UC Santa Cruz evacuates amid fires; students urged to shelter at the beach
A raging and unpredictable complex of wildfires forced authorities Thursday to order the evacuation of UC Santa Cruz, one of the few times students and faculty at a top California learning institution have been forced to flee from flames.
State and local authorities ordered the campus to evacuate late in the day after previously warning that evacuations might be necessary.
Scotts Valley, a hub of Santa Cruz County’s tech industry, was also ordered to evacuate, with some residents heading down to the Santa Cruz boardwalk, a refuge from the blazes.
“All on-campus residents must evacuate now and be prepared to not return for at least two weeks,” UC Santa Cruz said in a tweet. “The evacuation center for UCSC is in Coconut Grove at the Boardwalk.”
The mascot of UC Santa Cruz is the banana slug, a creature that thrives in cool, wet forests. Santa Cruz has been anything but lately, and the flames from the CZU August Lightning Complex fire threaten to overwhelm the campus and possibly push down into Santa Cruz, a city of 64,000.
More than 18,000 students are enrolled at UC Santa Cruz, although it is unclear how many were physically on campus or in Santa Cruz before the evacuation order. The university is working with local hotels to find rooms for students forced to flee.
As of Friday morning, the CZU August Lightning Complex fire was 0% contained, according to Cal Fire. It had spread to more than 50,000 acres, was threatening more than 20,000 structures and had forced the evacuations of roughly 64,000 people. It has destroyed historic structures in Big Basin Redwoods State Park and is jumping across rugged terrain amid a pandemic and multiple fires in Northern California that have challenged fire crews.
California’s oldest state park has suffered extensive damage from the C.Z.U. August Lightning Complex fires.
As of late Thursday, more than 700,000 acres have burned in Northern and Central California.
Firefighters called the fires hitting San Mateo and Santa Cruz counties the largest in recent memory.
“It’s a historic event. This fire is historic for an area like San Mateo-Santa Cruz. We have not seen fires burn like this in this unit, in either one of these counties, for many, many years. And those fires were much smaller than what we have in front of us today,” said Ian Larkin, unit chief for Cal Fire’s San Mateo Santa Cruz Unit.

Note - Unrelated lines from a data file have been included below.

Rows are points. The last column is the point's height on a tilted bowl or saddle (a function of degree 2), plus a little noise. Along how many of its main directions does it bend up, bend down or stay straight?

Points (9 x 3):
[[-39  31  58]
 [-48 -12  13]
 [ 22  39   5]
 [-47  17  47]
 [ 42  -8  30]
 [ -1 -20  12]
 [ -8 -48   1]
 [-12  20  24]
 [-11  72  51]]
Directions: 1 up, 1 down, 0 straight

Points (11 x 3):
[[ 22 -47  -9]
 [ 17 -61 -39]
 [-17   7  26]
 [-47   4 -23]
 [ -3  27  40]
 [-29 -46 -47]
 [ 29  70  12]
 [ 11  -2  43]
 [  4 -54 -28]
 [ -3  15  41]
 [-23 -43 -33]]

Billy See, a Cal Fire incident commander, said the fire grew fast on Thursday — from 700 to 1,000 acres an hour in heavy timber.

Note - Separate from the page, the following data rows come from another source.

Every row gives one point. Each copy is the shape, with its points in the same order, stretched, turned, moved and blurred by noise. Say if it was mirrored as well.

Shape (9 x 3)
31 -50 -8
0 23 63
-8 -15 -26
-16 -30 49
-34 26 38
11 -16 -40
-3 -18 -28
-23 58 8
34 -39 0
Copy 1 (9 x 3)
54 16 29
-30 -44 41
5 40 -2
21 -34 6
-42 -19 1
12 53 11
12 40 -1
-78 15 12
39 7 37
Copy 1 is: only turned
Copy 2 (9 x 3)
-16 -35 -42
-51 65 20
6 -35 -2
-66 5 13
-36 36 48
26 -42 -23
7 -38 -8
4 42 41
-18 -19 -33
Copy 2 is: mirrored

Shape (10 x 4)
-2 -17 69 3
28 46 -27 -11
16 -15 -30 42
-34 -8 -32 39
-32 -20 -28 -57
-23 -26 30 35
-79 -7 -21 -4
13 59 43 41
30 15 -19 -3
2 -12 -30 8
Copy 1 (10 x 4)
6 -57 48 49
11 -26 -62 -14
5 40 -2 15
-29 33 19 -5
19 -31 30 -72
-23 -10 44 39
-55 -6 50 -50
-38 -45 -37 61
23 -11 -31 2
10 10 1 -13
Copy 1 is: mirrored
Copy 2 (10 x 4)
16 40 37 -34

“That’s a dangerous rate of spread,” See said.
“We need to be cognizant that we are in historic times in this fire that we’re dealing with here on the coastline. It’s a dangerous situation for everyone involved,” See said. While more resources and more manpower are arriving, “it’s still not enough. We’re still drastically short for a fire this size.”
See said the return of the cool, humid marine layer would help, but there’s still some concern about the forecast for winds of 10-20 mph on ridge tops. There will still be low humidities overnight, he said.
“This country likes to burn at night, moreso than during the day. And that’s because of the wind patterns. The winds aloft will lower down, and clear out the smoke, which will then increase the fire rate of spread through the vegetation out there,” See said.
“It’s all based on terrain, weather conditions and fuels conditions. And the fuels conditions right now are very poor, just because of the drought conditions.”
Officials said Thursday night that the fire was encroaching into the San Mateo County communities of Pescadero and Loma Mar.
The Santa Cruz County community of Davenport was still threatened, although fire was subsiding on the coastline.The fire has moved down to Highway 9 near the mountainous community of Ben Lomond, which is also close to the communities of Boulder Creek and Felton.
Firefighters were in that area protecting structures. San Mateo County has issued evacuation orders for the towns of Pescadero, San Gregorio and La Honda.
The National Weather Service on Thursday night said low pressure was nudging into the area, bringing cooler temperatures and higher humidities.
The smoke plume associated with the fire was blanketing most of the Central Coast in smoke, “with the plume stretching nearly 600 miles offshore,” the weather service said.
“Smoke continues to be trapped over the region owing to a strong decoupling of the lower and free atmosphere, resulting in poor air quality conditions,” the weather service said.